I believe that God can use our fear of failure for good. He may allow us to feel that we are failing in some manner in order to grab our attention. Sometimes our feelings of failure are a call to re-think our plans or methods. That sneaking suspicion that we are not doing as well as we expected to, or planned to, may be God’s gentle leading into another path. There is no shame in course correcting. This journey of homeschooling is an inexact science; what “should work” with one child might not—and that is okay! While it may take some time to find the best fit (with curriculum, with schedule, with motivation) for each of your students, joy can be found in the journey. We need to keep the end in mind, and remain committed to the end, not necessarily the methods of achieving the end. After all, many routes may lead successfully to the treasure. Sometimes our feelings of failure are a call to recommit ourselves to the Lord and His call. We can get so caught up in the academic pursuits of our home school that we forget our responsibility to nurture the souls of our children, as well as the need to nurture our own relationship with God the Father. Our feelings of “I have failed” may be a timely wakeup call from the Lord.
In contrast, the thought “I am a failure” surely comes from our Enemy. Satan wants us to feel demoralized and powerless and hopeless. When we are focused on ourselves we are not listening to God. Satan does not have to worry about us raising godly men and women when we are consumed with thoughts of personal inadequacy. The enemy would rather have us hopeless and derailed than seeking answers and new direction from God. When we feel the fear of failure welling up, we must strive to remember the call we have received to homeschool, and keep before us the purposes that drove us to that decision. God has not given us a spirit of timidity, but of power and love and of a sound mind! We need to use our sound minds to recognize the tactics of Satan and turn to a truer way. We need to remember that we are committed to raising children who love to learn, who are mastering the skills of learning, who remain curious and open to ideas, and who know God intimately and are able and eager to make Him known. When you begin to feel like a failure, ask yourself some questions: Has God given you children to love and nurture? Has God called you to homeschool? Has He given you resources (including His spirit) to accomplish the task? Do your children know you love them? Do your children see you eager to help them learn? Do your children see you working through your fears (even the fear of failing them) towards victory? Our children are the recipients of some of our deepest love; because our love for them is so intense, our fear of failing them is equally intense. We must be on our guard against Satan, and recognize that the Father of Lies attacks us at our most vulnerable points.
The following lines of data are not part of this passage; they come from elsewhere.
In the data rows, 128 means zero.
Some points, one per row:
[ 91  88  95  97  92  82  75 121  80  94  72  77 103]
[157 153 131 168 109 102 135 151 128 161 144 131 137]
[145 147 129 121 166 156 152 116 160 145 128 142 148]
[133 112 177 145 173 185 143 145 159 126 159 180 135]
[117  78 134  66 114 126 115  96 106  92 118 112  90]
[114 109 143 151 135 136 116 133 130 110 138 139 137]
[125 115 148  63 134 164 134  96 117 113 136 131  87]
[138 139 150 175 164 156 142 134 162 134 173 161 164]
[177 154 145 150 142 143 171 105 169 165 144 157 151]
[105 104 100 140 125 124 115 102 127 113 105 120 122]
[140 137 110 127 109 116 143  98 134 138 116 120 121]
[123 124 149 156 151 172 134 138 147 131 164 170 135]
[ 89 105  85 111 106 123  99  76 107  97 129 107 101]
[124 125  89  99 116 121 129  81 123 127 103 113 112]
[192 177 255 164 235 180 178 255 182 172 202 193 200]
[109 103  80 120 106  69 100 118 107 111  55  87 131]
[131 158 110 133 118 105 125 116 122 132 141 118 149]
[122 115 128  94 114 137 122 117 109 122 136 125  90]
[ 93  86 119  69 106  92  82 112  82  58  91  82 112]
[121 114 129 131 153 178 139  99 151 122 139 148 120]
[171 152 138 162 133 134 167 121 157 172 135 147 142]
[109 101 140 114 134 140 115 131 124 105 120 132 122]
[ 91  79 107 115 109 117  93 113 100  95 114 110  94]
[ 95 119 100 119 119 118 111 107 120 104  88 104 132]
[153 141 141 118 126 152 157 108 141 147 154 146 111]
Then 12 other points, each followed by its number:
[162 131 149 129 138 167 176 116 158 162 131 158 112] 0
[113 122 137 124 130 113 113 148 121  97 127 118 146] 1
[104 129 108 195 106  95  97 171 102 123 131 113 132] 2
[180 179 166 159 144 153 182 144 165 176 170 169 147] 3
[ 89  85 109  93 119 132 104  99 110  97  88 109  96] 4
[ 99  87 118  92 123 121 107 112 115  86  96 110 113] 5
[132 130 132 128 139 136 128 138 132 137 128 131 133] 6
[ 82  90 111  15 106 123  97  78  98  58  96  99  98] 7
[133 126 111 124 100 112 132 110 117 137 109 117 102] 8
[114 136  76 133 108  96 112 128 119 132 104 108 137] 9
[100  97 124  58 106 136 116  98  98  93 106 111  67] 10
[155 146 135 159 120 137 151 108 148 165 147 145 136] 11
Which of these numbered points is nearest to each point below, ignoring the direction in which the first points spread most? Its number follows each.
[208 144 201 150 180 205 221 126 207 192 154 220 141] > 0
[133 133 118 120 101 116 130  96 121 129 122 116 113] > 3
[134 118 120 135  99 119 129 113 123 142 114 125 104] > 8
[129  88 140  89 100 138 123 100 114 121 123 126  62] > 10
[196 226 183 194 210 166 190 251 205 207 204 197 235] > 9
[170 140 141 150 135 145 164 112 166 170 140 160 137] > 11
[188 162 174 165 149 160 183 136 177 183 171 182 151] > 11
[136 129 120 121 114 134 144  82 141 137 115 135 122] > 11
[118  80 124  71 135 161 128 112 127 123  91 129  77] > 10
[147 108 119 121 118 139 148  78 140 148 115 136  93] > 0
Here are 12 other points, each followed by its number:
[ 74 104  68 109  62  70  52 120  57 102  76  56  99] 0
[182 169 182 149 147 157 180 136 162 162 187 165 143] 1
[188 156 174 155 147 176 177 130 163 190 169 168 125] 2
[149 135 117 124 141 135 152 102 148 146 126 136 137] 3
[121 118 117 118 127 116 116 126 122 123  99 117 135] 4
[129 144 144 161 151 147 135 140 144 127 177 150 151] 5
[132 137 111 128 116 112 128 130 115 138 125 117 120] 6
[140 144 132 120 161 158 147 115 157 142 132 141 148] 7
[143 139 117 118 141 149 156  96 150 147 121 139 128] 8
[ 95 101  95 118 114 125 108 102 121 102 117 116 111] 9
[121 122 119  91 122 151 134 107 120 127 129 131  83] 10
[116 133 111 108 103  88 110 105 102 100 121  88 129] 11
Which of these numbered points is nearest to each point below, ignoring the direction in which the first points spread most? Its number follows each.
[113 124 129 148 141 147 130 122 138 118 131 140 134] > 9
[137 108 128 113 111 139 135  78 128 135 122 133  87] > 2
[183 177 163 163 149 167 189 124 173 188 175 175 148] > 2
[ 93  69  89  67  99 115  91  93  92 100  75  90  69] > 10
[129 113 136  92 113 149 138  81 129 119 120 134  91] > 10
[123 125 119 137 129 103 118 139 121 125  93 109 148] > 4
[ 94 105 107 129 109  95  93 121 104  86 123 101 126] > 5
[119 138 136 137 120 111 111 187 106 126 127 113 135] > 0
[125 121  96 113 111 105 120  93 119 124 107 112 125] > 3
[111 121 132 152 129 121 111 144 119 110 140 124 132] > 5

So if failure is not an option, what do we do with our fear that we are failing? I say, give it to God. Ask Him if the feeling is a nudge from the Holy Spirit, drawing us to new insights on our home school or ourselves. We should also ask the Lord to reveal truth to us if indeed the fears are from Satan, designed to derail our efforts by sinking us into despair or trapping us in endless comparison to others. God wants to give us the victory, and wants us to enjoy peace in Him along the way.